Participants will discuss why a disproportionate number of African-Americans are imprisoned in Iowa during a town hall meeting tonight in Waterloo.
This first-in-the-nation status is nothing to gloat about: Iowa tops the nation for imprisoning blacks at a rate 13.6 times that of whites, according to national study released in July by The Sentencing Project. Latinos here are imprisoned 2.5 times the rates of whites.
The meeting will be held from 5 p.m. to 8 p.m. today at Payne AME Church, 1044 Mobile St., in Waterloo. A panel of judges, prosecutors, prison and law enforcement officials, state lawmakers and others will discuss possible reasons for the disparities.
David Goodson, founder of Social Action Inc., a Waterloo agency that helps black male adolescents with life skills and employment, organized the forum. He said he hopes the meeting begins to create a shift in Iowans’ views about crime and punishment and why the state imprisons so many non-violent offenders. More community-based correctional programs are needed, he said.
“It’s to help people to begin to see the difference between non-violent and violent offenders and how we should treat them in the correctional system” Goodson said. “And that, in and of itself, will begin to address the issue of the over-representation of blacks in the system.”
A short question and answer session will follow presentations and a panel discussion.
The Sentencing Project, a Washington, D.C.-based nonprofit group, used statistics from the U.S. Department of Justice. It found that in 2005 Iowa incarcerated 309 whites, 4,200 blacks and 764 Hispanics per every 100,000 people. The national average was 412 whites, 2,290 blacks and 742 Latinos per 100,000.

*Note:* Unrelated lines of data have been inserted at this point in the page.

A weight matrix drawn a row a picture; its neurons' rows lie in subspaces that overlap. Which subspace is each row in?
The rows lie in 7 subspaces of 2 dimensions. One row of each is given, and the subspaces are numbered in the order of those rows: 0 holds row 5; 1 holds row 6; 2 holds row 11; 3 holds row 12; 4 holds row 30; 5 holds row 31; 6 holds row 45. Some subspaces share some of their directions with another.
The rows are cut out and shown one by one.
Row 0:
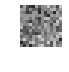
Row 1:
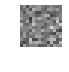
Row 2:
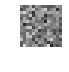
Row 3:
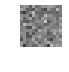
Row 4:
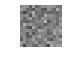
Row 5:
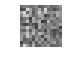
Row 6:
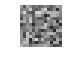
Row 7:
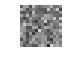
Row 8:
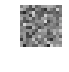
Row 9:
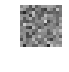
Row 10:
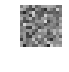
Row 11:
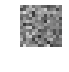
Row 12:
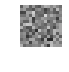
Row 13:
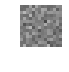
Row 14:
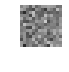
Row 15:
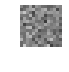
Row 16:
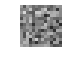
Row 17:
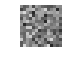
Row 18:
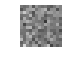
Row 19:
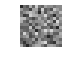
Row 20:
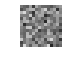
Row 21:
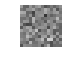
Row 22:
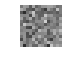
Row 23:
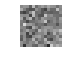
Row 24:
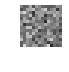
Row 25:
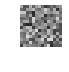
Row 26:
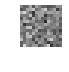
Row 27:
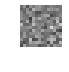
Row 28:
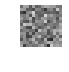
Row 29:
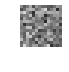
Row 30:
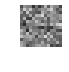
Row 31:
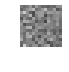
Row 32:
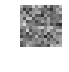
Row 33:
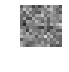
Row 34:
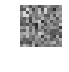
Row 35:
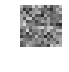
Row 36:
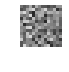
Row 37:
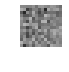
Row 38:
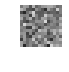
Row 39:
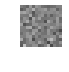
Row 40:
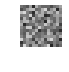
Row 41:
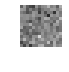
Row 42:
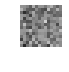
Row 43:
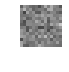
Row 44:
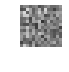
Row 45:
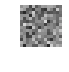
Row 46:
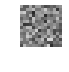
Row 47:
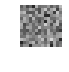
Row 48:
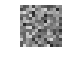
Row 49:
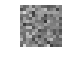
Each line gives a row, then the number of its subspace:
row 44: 0
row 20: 2
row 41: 2
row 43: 4
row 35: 4
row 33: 4
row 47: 2
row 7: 5
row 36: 5
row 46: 3
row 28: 3
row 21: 3
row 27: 1
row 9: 6
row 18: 3
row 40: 2
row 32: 4
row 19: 6
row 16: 1
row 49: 2
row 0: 2
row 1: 1
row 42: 3
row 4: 6
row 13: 6
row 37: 0
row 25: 3
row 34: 0

Across the nation, 1 in 9 black men between the ages of 25 and 29 are in prison or jail, according to the study.
According to recent statistics from the State Data Center of Iowa, almost 70,000 blacks live in the state, accounting for 2.3 percent of the state’s population. Iowa has 8,926 people in prison, of which 2,198, or 25 percent, were black, according to Sept. 13 statistics from the Iowa Department of Corrections.
The Sentencing Project predicts a grim forecast if solutions aren’t found: 1 in 3 African-American males born today will be imprisoned during his lifetime.
The project urged policy-makers to implement strategies, including studying drug-sentencing laws, mandatory minimum sentencing, sentencing alternatives and requiring that all prison legislation be accompanied by a study on how the change will affect minority communities.
The website is at www.sentencingproject.org.
Tonight’s meeting is sponsored by Social Action Inc., the Waterloo Commission on Human Rights, and University of Northern Iowa’s Center for Multicultural Education, the Iowa Commission on the Status of African-Americans and the Ongoing Covenant with Black Iowa, among others.